First, and this is important to understand: the Tampa operation proves beyond a shadow of a doubt that "Project Gunwalker" was a national strategy, not a Phoenix aberration. The "major media" has been slow to understand this. They have ignored the fact that the Houston Field Division had to have played a supervisory role in known straw buying incidents in Dallas and Columbus NM as they are in their area of operations, not Phoenix's. Original reporting on this subject from Texas has been pitiful.

Second, Honduras is where the action is.
Honduran officials report that Mexican drug traffickers are expanding their activities in the country and forming links with local bosses in four different provinces, fuelling concerns that organized crime is overwhelming the region.

According to Prensa Latina, Security Minister Oscar Alvarez said that the Sinaloa Cartel and the Zetas have been detected in Ocotepeque, Copan, Colon and Atlantida. The four northern states form much of the Atlantic coastline in Honduras, as well as a large chunk of the border with Guatemala. The Mexicans, Alvarez said, move freely throughout these regions, but rather than seeking to take over areas, the foreign gangs are working through already existing networks of local bosses to increase their presence and expand their operations

Oh, and about the Mexican Gun Lie:
As InSight has reported, Guatemala's military stockpiles have been filtered illegally to the Zetas criminal gang. On top of this, according to a 2008 U.S. diplomatic cable first obtained by WikiLeaks and recently released by McClatchy, the Honduran military has “lost” several U.S.-supplied military weapons in recent years.

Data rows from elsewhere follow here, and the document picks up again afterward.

Below is a small trained network, with its code and all its weights. Each question gives an input and a class and asks what happens when units are switched off, that is, made to give their printed mean instead of their output.

import numpy as np


def w(rows, s, z=0):
    codes = np.array(rows[::2]) - 128.0
    scale = np.full(codes.shape[1], s)
    scale[-1] = z or s
    return codes * scale


def norm(h):
    return h / np.sqrt((h * h).mean(-1, keepdims=True) + 1e-5)


def f(y):
    return y / 2 * (1 + np.tanh(0.7978845608 * (y + 0.044715 * y**3)))


def log_softmax(a):
    a = a - a.max(-1, keepdims=True)
    return a - np.log(np.exp(a).sum(-1, keepdims=True))


def net(x, mask):
    res = np.array(x, float).reshape(1, 7) / 4 @ E
    u = 0
    for l in range(2):
        y = f(norm(res) @ A[l][:, :-1].T + A[l][:, -1])
        res = res + np.where(mask[u : u + 8], y, B[l][:, -1]) @ B[l][:, :-1]
        u += 8
    return log_softmax(norm(res)[-1] @ U[:, :-1].T + U[:, -1])


A, B = {}, {}
E = w([
[114,149,250,81,137,118,212],'x0',
[130,138,166,113,85,168,63],'x1',
[165,117,183,61,159,184,107],'x2',
[132,71,186,134,110,94,182],'x3',
[113,84,200,177,172,72,134],'x4',
[194,123,139,167,133,165,104],'x5',
[186,161,83,101,56,59,125],'x6',
],0.0012)
A[0] = w([
[102,96,145,121,144,123,134,68],'0.n1',
[91,153,3,152,141,90,148,7],'0.n2',
[112,166,137,136,129,62,165,94],'0.n3',
[112,116,139,112,118,35,214,148],'0.n4',
[157,212,156,67,87,153,160,59],'0.n5',
[154,93,224,92,109,165,125,116],'0.n6',
[47,60,167,77,186,150,153,47],'0.n7',
[65,137,111,132,162,181,58,176],'0.n8',
],0.0042,0.0016)
B[0] = w([
[135,170,119,150,134,155,150,108],'0.n1',
[254,88,148,146,166,179,134,209],'0.n2',
[109,90,142,163,122,108,83,144],'0.n3',
[122,101,105,142,40,105,38,249],'0.n4',
[101,173,93,74,81,118,142,166],'0.n5',
[194,111,65,157,187,74,72,249],'0.n6',
[75,184,154,178,158,170,200,190],'0.n7',
[150,28,106,77,96,154,116,254],'0.n8',
],0.0031,0.0013)
A[1] = w([
[147,101,77,109,108,159,35,122],'1.n1',
[208,148,110,95,193,206,177,87],'1.n2',
[95,246,187,39,119,107,150,5],'1.n3',
[177,175,208,97,173,88,90,96],'1.n4',
[86,204,226,167,209,135,184,34],'1.n5',
[212,121,75,89,108,84,123,91],'1.n6',
[161,101,184,206,253,99,128,64],'1.n7',
[156,161,154,178,92,100,124,141],'1.n8',
],0.0038,0.0015)
B[1] = w([
[212,82,121,71,104,8,44,255],'1.n1',
[72,133,143,255,146,20,175,202],'1.n2',
[192,241,26,173,91,96,248,122],'1.n3',
[95,26,34,229,153,160,123,151],'1.n4',
[236,28,65,111,192,164,35,153],'1.n5',
[181,86,98,80,183,236,52,217],'1.n6',
[41,254,163,14,204,122,68,211],'1.n7',
[51,72,127,113,116,103,104,154],'1.n8',
],0.0024,0.0018)
U = w([
[142,235,95,68,62,142,207,136],'0',
[189,138,90,192,181,149,205,97],'1',
[151,166,197,130,98,167,156,2],'2',
[88,122,183,132,254,144,86,162],'3',
[236,68,82,93,77,119,38,173],'4',
[70,114,154,134,125,206,197,94],'5',
[60,111,184,180,50,42,120,143],'6',
],0.0089,0.0073)

Each question gives the input, the list of numbers given to net, and the class t.
The units are the neurons (one row each of A and B). Each row of codes is followed by its name. A weight is (code - 128) times the scale printed after its matrix; where a second scale follows, it is the last column's (A, B and U).
mask holds one flag per neuron, layer by layer. A switched-off neuron (its flag False) gives its mean, the last column of its row in B, instead of its output. The means were averaged over made-up inputs and are rounded, as every weight is.
A unit's drop is (log p(t) with every unit on - log p(t) with that unit switched off) / (log p(t) with every unit on - log p(t) with every unit switched off).
The circuit of an input: a set's keep is (log p(t) with only the set's units on - log p(t) with every unit switched off) / (log p(t) with every unit on - log p(t) with every unit switched off). Starting from the 12 units with the biggest drops (on a tie, the unit counted first), units are removed one at a time, each time the one whose removal leaves the highest keep (on an exact tie, the one counted first), for as long as the keep stays at least 0.8.
circuit, biggest first: the units of the circuit, biggest drop first
most important unit: the unit with the biggest drop
top k neurons: the k neurons with the biggest drops, biggest first
top k neurons in layer l: the k neurons of layer l with the biggest drops, biggest first
drop of u: that unit's drop, to one decimal
input [2,-6,-3,-5,-6,5,-3], class 1: circuit, biggest first	[1.n2, 0.n2]
input [7,7,-3,-8,-6,8,-1], class 0: circuit, biggest first	[0.n5, 1.n3]
input [7,6,0,2,2,8,1], class 3: top 2 neurons in layer 1	[1.n7, 1.n1]
input [-4,2,-7,-8,0,-5,-8], class 4: top 3 neurons	[0.n8, 1.n1, 0.n7]
input [-3,-4,0,4,6,8,-2], class 3: circuit, biggest first	[1.n7]
input [-4,-8,6,1,7,-7,2], class 6: top 3 neurons	[0.n4, 1.n6, 0.n6]
input [-2,-6,-5,-2,3,5,1], class 3: circuit, biggest first	[1.n7, 0.n8, 0.n5]
input [3,4,0,-4,-8,-2,-2], class 0: top 2 neurons in layer 1	[1.n3, 1.n5]
input [-7,-5,7,4,3,6,-1], class 3: top 2 neurons	[0.n4, 1.n7]
input [1,-6,7,-7,1,-6,-1], class 5: circuit, biggest first	[1.n1, 0.n7]
input [-2,-2,-7,1,-8,3,-4], class 1: top 2 neurons in layer 1	[1.n2, 1.n5]
input [-2,-2,-5,1,5,7,2], class 6: circuit, biggest first	[0.n6, 1.n5]
input [1,0,4,5,-7,-3,-3], class 1: top 3 neurons in layer 0	[0.n7, 0.n6, 0.n4]
input [2,-3,0,7,-8,8,-7], class 3: top 3 neurons in layer 1	[1.n7, 1.n5, 1.n3]
input [5,-7,7,-3,2,-3,4], class 0: top 3 neurons in layer 1	[1.n3, 1.n2, 1.n1]
input [0,3,0,-1,-7,-6,-7], class 5: most important unit	0.n8
input [-5,0,8,6,2,-2,1], class 3: drop of 1.n7	0.1
input [0,3,-4,-5,-2,-7,-6], class 5: drop of 1.n4	0.0
input [0,-3,2,8,2,4,-2], class 3: drop of 1.n7	0.3
input [-3,6,7,3,8,7,1], class 3: top neuron in layer 0	[0.n4]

The cable, avaliable below, cites a Defense Intelligence Agency report entitled “Honduras: Military Weapons Fuel Black Arms Market,” which noted that the serial numbers on light anti-tank weapons recovered in Ciudad Juarez, Mexico and San Andres Island, Colombia, matched the numbers on guns that had previously been sold to Honduras. In addition to the guns, U.S. authorities seized a number of M433 grenades from criminal groups in Mexico, which were also traced back to the Honduran army.

Such revelations, when paired with recent allegations of high-level government links to drug trafficking in Honduras, present a dim forecast for anti-arms trafficking efforts in Central America. They also add fuel to an already heated debate over the cartels' main source of arms. While testifying to the U.S. Senate on March 30, General Douglas Fraser, the head of the U.S. Southern Command, implied that corrupt military officers in Central America bear most of the responsibility for arming Mexican drug traffickers.

"Over 50 percent of the military-type weapons that are flowing throughout the region have a large source between Central American stockpiles, if you will, left over from wars and conflicts in the past," said Fraser.
And now we know that a lot of the AR's and AK clones that actually did come from the US were aided in getting to Mexico by ATF.